We can talk about blockchain, when discussing Web 3.0. I mean, why not SEO the hell out of this post. Right? Again, Decentralized Blockchain networks are nothing new, but there is some interesting work that has come out of the COSMOS camp working on a network that allows disparate blockchain networks to work together.

Big money (and Government) injected themselves into cryptocurrency through implementing and regulating monolithic exchanges for crypto coins (and NTFs) but there’s a continuing trend to keep the middle-man out of crypto coin transactions. For numerous reasons, the big money/Governments will continue to fight these, but the decentralized nature of these exchanges (DEX) like 1Inch, Raydium, etc. will allow those with enough technical know how to truly be able to exchange (and trade) value through a DEX.

What’s The End Game?

The future is decentralized data, banking, transactions, ownership, etc. The trend of gaining back control of our data, including financial transactions, seems to be signaling and thus solving the systemic problem of corporate and government overreach.

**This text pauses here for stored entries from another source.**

Look-ups in named tables: a row name and a column name give one cell, copied from the table.

moki
|  | zuvasi | gekive | fom | sorefub | zes | sus | gezi | zum |
|---|---|---|---|---|---|---|---|---|
| legefe | -24619 | 21157 | -86584 | -13884 | -40744 | -45992 | 36886 | -48598 |
| ved | -35578 | -44717 | -65112 | -43368 | -56466 | 19261 | 61998 | -46664 |
| dosave | -32152 | -30065 | -33989 | 13517 | -50448 | -46493 | -44709 | 7292 |
| zik | -67717 | -58307 | 1244 | 6044 | -31744 | -49359 | -51628 | 36161 |
| dake | -20809 | -49633 | -22007 | -59403 | -71536 | -55866 | 321 | 38567 |
| baz | 12550 | -45411 | 3233 | -68666 | -40334 | -21947 | -71181 | -1184 |
| timapek | 33456 | -9634 | -36146 | -55328 | -65730 | -52808 | -53927 | 549 |
| virete | 24861 | -22681 | -20744 | -57389 | -65179 | -58880 | -51475 | 10083 |
| rakeli | -51288 | 6502 | -76198 | 18989 | -20648 | -25624 | 8441 | -47175 |
| lasa | -77670 | -66833 | 316 | 9271 | -10966 | -4924 | -59252 | 9220 |
| lub | -59880 | -68401 | 4229 | -8008 | -45479 | -48974 | -48038 | 49158 |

Time will tell just how much corporate Governments fight back through control over the Internet pipes themselves. It’s something the CIA has done time and time again. I’m hoping and praying for a less aggressive Governmental response, but preparing for that potential reality. With the concept of social scores, vaccine passports, and other nefarious methods of controlling people, it seems like the covert “cold war” for control between the ideas of individual sovereignty and global governance is certainly underway.

What are you excited for or worried to see happen in our near future?